Recently, Wisconsin Governor Scott Walker tried to change the mission of the University of Wisconsin system to focus on workforce training exclusively.

After opposition from observers he was force to backtrack and the system will maintain its (rather more standard) search for truth and public service mission.

But “just jobs” represents a common perspective on the purpose of college education, at least among conservative policy makers. We have public universities, basically, for jobs training. All else is perhaps wasteful and certainly secondary.

And we have public schools to prepare kids for that, being an adult who can make responsible decisions like what job he wants to do.

Not so fast, says Michael Godsey over at the Atlantic. We need not worry so much about schools as “training”

Most [students] …want to read and write as well as they’re expected to at their grade level, but I see many of them overwhelmed by too much talk about careers—to the point that some of them want to quit. In fact, it seems to me that many high school students don’t even like, much less admire, the adult world.

Before today’s educational leaders, business owners, or even everyday taxpayers get too emotionally or financially invested in programs to help students prepare for the working world—ensuring they are, to borrow a favorite school-reform buzzword, “college- and career-ready”—maybe they should realize (or remember) that most kids just want to be kids while they still can. And if the policymakers can’t accept this reality, then maybe they should look for ways make adulthood more appealing or adolescence less luxurious. Until these fundamental motivational issues are solved, none of the country’s “college- and career-readiness” programs will reach their full potential.

He’s got a point there. In general if students are reasonably well educated they’re perfectly capable of making good, age appropriate decisions. They don’t need “training” to be an adult; they’ll pretty much figure out how to be an adult just by growing up.

The reason for education is to become a self-aware, well-rounded, broadly familiar person. “College and career ready” is so broad as to be virtually meaningless.

That’s why, as the author notes, when counselors talk about “career pathways” students’s eyes just glaze over. What you want when you’re 16-years-old is basically to be 16, and do all the things that you’re supposed to do when you’re 16. As long as what you’re learning in school is good, all should be well.

My students actually like to read; many of them do so voluntarily for pleasure. I should probably focus on tapping into that affinity. They like The Hunger Games, they like Of Mice and Men, and they like Serial.
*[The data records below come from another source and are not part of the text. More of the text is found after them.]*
Each row of a before or after table is a point. The points were changed in one or more steps. Then noise was added and the rows were shuffled. The steps act on how far a point lies along the listed directions, d1 being the first. What was done? A step turns or swaps two directions, mirrors them in a line or flattens them onto one, adds a multiple of one to another, or multiplies one. Angles are multiples of 10 degrees, from the lower direction toward the higher: turns from -170 to 170, lines from 10 to 170 but not 90. Use the fewest steps. Two steps may share a direction if one is a turn and the other turns, adds or multiplies; they go together, in the order done. Otherwise the lowest direction goes first.
In the rows, 128 means zero.

Directions:
(1): [200 146 128]
(2): [116 177  74]
(3): [141  75  78]
Before (13 x 3):
[[ 92  89  55]
 [102 163 112]
 [110  42 110]
 [125  55 128]
 [154  73  99]
 [ 85  72 184]
 [153 116 146]
 [ 94  96 191]
 [131 102  51]
 [157 130 106]
 [ 55 131 165]
 [132 135 132]
 [170 105 167]]
After, 13 rows:
[[101 166 117]
 [ 54 140 173]
 [157 125 103]
 [134  87  37]
 [ 92 101 195]
 [115  27  96]
 [158  60  86]
 [ 86  74 185]
 [129  44 119]
 [153 116 147]
 [170 105 167]
 [ 94  72  42]
 [132 136 135]]
Steps: multiply d3 by 1.3

Directions:
(1): [160 117  64 104 100 193]
(2): [ 82 135 133 112 202 183]
(3): [125  44 127  75 143 101]
(4): [ 52  94 100 173  92 133]
(5): [ 83 176 108  59 102 102]
Before (11 x 6):
[[114 121 103 137 140 147]
 [ 98 111 142 154 139  71]
 [ 51  93 107 116  92  92]
 [245 173 129  86 170 158]
 [ 97 137 177 169 204 143]
 [167 138 118 166 117 161]
 [ 40 249 157  92  97  42]
 [ 81 163 137 138 146 131]
 [122 130 118 152 113 139]
 [ 92 142 100 138 109 107]
 [ 69 107 154 161 170 112]]
After:
[[136 143 133  92 175 138]
 [132 141 143 137 192 180]
 [ 25 203  85 121  50 111]
 [146 153 133 122 129 127]
 [ 99 167 123 119 144 147]
 [166 147 141 164 128 140]
 [129 138 123 113 156 130]
 [125 165 106 104 119 102]
 [117 143 116  39 115  86]
 [105  73 116 244 128 160]
 [145 130 116 106 136 101]]
Steps: multiply d1 by 0; mirror d4 and d5 in the line at 70 degrees

Directions:
(1): [ 95  63 148 120 165 206 121  94]
(2): [134 130 183 207 156  89 107  79]
Before, 9 rows:
[[109  66 175 127 142 188 109  99]
 [122 125 110 114  92 122 164 125]
 [105  99 188 181 151 149 102  83]
 [117  56 197 195 172 168 111  44]
 [ 91  65 145  75 142 212 120 115]
 [105  97 112  67 129 204 120 133]
 [137 116 195 203 137  56 109  86]
 [149 152 148 195 141  91 121 108]
 [ 81  67 184 163 197 203  94  59]]
After, 9 rows:
[[135 140  78  85 110 161 148 163]
 [140 152 171 184 140  84  92  90]
 [148 168 179 182 114  49 104 106]
 [140 122  79  43  66 119 154 188]
 [161 228 104 140  88  24 123 172]
 [141 184 109 112  74  82 131 179]
 [161 173 149 152  83  55 118 147]
 [110 103 142 140 117 139 149  96]
 [186 195  89 116  57  43 149 181]]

They want to play games and talk with their friends, and they want to learn more about people and lessons applicable to their everyday lives. That’s how I can engage them.

They generally don’t care much about talking in a “professional register” or citing their papers according to the MLA style. That doesn’t mean I’m not going to teach those things; I’m just going to be more honest with my approach. I’m not going to pretend these lessons are intrinsically interesting to them, and I’m not going to think that infusing social media into my lesson plans is going to change anything in that regard.

And that’s what education, at least secondary education, should generally be about. There’s no need to fetishize adulthood or pretend that high school is a good time to choose a career or, frankly, to pretend that there’s something wrong in a lack of interest in being able to cite papers according to the MLA style.

Part of school, after all, is learning to do tasks regularly that are somewhat unpleasant. That’s not just important as training to become “college- and career-ready;” it’s important to become a well-balanced human being.